*Records for the task*.

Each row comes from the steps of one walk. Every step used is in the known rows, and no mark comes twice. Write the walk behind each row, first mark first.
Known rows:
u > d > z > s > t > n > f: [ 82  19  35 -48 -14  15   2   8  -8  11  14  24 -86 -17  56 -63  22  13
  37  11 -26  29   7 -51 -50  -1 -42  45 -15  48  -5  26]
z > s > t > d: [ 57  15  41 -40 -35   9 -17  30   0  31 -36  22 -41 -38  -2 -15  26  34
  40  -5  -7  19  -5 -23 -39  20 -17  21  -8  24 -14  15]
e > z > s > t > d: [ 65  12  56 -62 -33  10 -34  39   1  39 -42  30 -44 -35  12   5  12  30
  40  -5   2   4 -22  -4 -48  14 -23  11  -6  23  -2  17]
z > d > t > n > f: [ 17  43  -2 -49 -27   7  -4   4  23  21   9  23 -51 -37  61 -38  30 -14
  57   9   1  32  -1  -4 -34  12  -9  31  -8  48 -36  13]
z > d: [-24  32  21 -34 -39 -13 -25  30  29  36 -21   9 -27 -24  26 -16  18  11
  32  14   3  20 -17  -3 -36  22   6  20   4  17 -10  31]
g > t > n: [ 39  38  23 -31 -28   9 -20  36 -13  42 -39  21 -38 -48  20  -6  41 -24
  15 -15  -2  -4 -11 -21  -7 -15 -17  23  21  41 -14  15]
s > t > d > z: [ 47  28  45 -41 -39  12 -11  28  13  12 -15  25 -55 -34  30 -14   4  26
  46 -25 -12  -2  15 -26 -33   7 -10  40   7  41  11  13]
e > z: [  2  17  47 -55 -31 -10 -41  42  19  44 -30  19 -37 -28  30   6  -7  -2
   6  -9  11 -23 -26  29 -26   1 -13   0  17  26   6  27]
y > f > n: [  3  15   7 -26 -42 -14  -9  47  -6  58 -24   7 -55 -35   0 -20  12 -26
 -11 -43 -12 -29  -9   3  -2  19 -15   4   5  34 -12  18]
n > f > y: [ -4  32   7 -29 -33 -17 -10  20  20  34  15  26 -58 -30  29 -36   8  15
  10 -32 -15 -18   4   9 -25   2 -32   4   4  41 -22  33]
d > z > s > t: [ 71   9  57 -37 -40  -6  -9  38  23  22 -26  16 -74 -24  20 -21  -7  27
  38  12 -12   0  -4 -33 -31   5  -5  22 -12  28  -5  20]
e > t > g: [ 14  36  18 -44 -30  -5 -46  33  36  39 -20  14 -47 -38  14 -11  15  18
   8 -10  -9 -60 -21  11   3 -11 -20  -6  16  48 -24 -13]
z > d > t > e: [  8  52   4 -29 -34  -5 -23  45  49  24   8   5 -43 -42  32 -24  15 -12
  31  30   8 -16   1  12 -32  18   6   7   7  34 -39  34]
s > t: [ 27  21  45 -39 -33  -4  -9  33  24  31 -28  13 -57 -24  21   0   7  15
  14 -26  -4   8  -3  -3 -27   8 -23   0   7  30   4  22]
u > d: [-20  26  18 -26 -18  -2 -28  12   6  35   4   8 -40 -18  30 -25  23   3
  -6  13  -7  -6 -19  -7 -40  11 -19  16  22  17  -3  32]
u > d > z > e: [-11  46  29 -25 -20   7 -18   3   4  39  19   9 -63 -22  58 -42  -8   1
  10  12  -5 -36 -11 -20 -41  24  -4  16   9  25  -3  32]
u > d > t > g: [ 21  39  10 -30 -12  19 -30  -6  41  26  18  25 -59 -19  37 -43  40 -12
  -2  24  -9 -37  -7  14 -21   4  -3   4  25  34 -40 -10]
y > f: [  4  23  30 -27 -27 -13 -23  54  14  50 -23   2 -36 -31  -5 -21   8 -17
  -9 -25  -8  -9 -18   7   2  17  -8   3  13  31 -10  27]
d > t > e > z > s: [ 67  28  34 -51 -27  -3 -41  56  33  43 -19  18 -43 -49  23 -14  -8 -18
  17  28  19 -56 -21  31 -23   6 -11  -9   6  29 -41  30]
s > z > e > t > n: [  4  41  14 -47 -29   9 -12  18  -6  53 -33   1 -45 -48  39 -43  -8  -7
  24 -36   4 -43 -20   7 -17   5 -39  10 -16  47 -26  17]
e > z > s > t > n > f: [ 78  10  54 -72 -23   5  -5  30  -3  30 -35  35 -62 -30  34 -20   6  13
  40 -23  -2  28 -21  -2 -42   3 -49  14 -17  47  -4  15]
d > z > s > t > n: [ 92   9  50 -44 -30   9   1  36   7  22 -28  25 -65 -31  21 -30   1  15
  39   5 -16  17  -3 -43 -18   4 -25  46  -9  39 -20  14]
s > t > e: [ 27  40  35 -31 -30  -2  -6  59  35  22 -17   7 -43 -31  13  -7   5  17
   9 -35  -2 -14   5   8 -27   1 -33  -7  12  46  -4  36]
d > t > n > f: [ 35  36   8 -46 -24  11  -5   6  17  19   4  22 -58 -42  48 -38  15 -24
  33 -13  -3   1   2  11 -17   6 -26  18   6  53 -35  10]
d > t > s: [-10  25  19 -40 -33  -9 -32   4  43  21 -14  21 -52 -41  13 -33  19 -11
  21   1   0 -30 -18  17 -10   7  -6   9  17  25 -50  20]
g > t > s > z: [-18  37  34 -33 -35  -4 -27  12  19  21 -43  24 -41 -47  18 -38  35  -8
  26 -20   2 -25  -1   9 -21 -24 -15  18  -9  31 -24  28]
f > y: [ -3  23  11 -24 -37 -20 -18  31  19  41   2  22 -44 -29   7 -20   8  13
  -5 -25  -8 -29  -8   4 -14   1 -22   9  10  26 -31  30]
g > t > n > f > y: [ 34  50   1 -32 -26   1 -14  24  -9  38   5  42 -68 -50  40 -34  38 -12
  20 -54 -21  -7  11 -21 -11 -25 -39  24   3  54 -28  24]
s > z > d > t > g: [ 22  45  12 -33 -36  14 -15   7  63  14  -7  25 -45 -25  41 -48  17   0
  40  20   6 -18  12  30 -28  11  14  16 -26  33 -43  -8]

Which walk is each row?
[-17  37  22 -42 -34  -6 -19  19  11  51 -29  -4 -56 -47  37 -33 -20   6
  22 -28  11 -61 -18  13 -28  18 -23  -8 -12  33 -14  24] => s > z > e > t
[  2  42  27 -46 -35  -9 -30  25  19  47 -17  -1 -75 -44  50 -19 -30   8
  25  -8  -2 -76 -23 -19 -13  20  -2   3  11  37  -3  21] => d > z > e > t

*Problem description*. Every line above that has the string "walk" needs to be copied.

*Result*.
Each row comes from the steps of one walk. Every step used is in the known rows, and no mark comes twice. Write the walk behind each row, first mark first.
Which walk is each row?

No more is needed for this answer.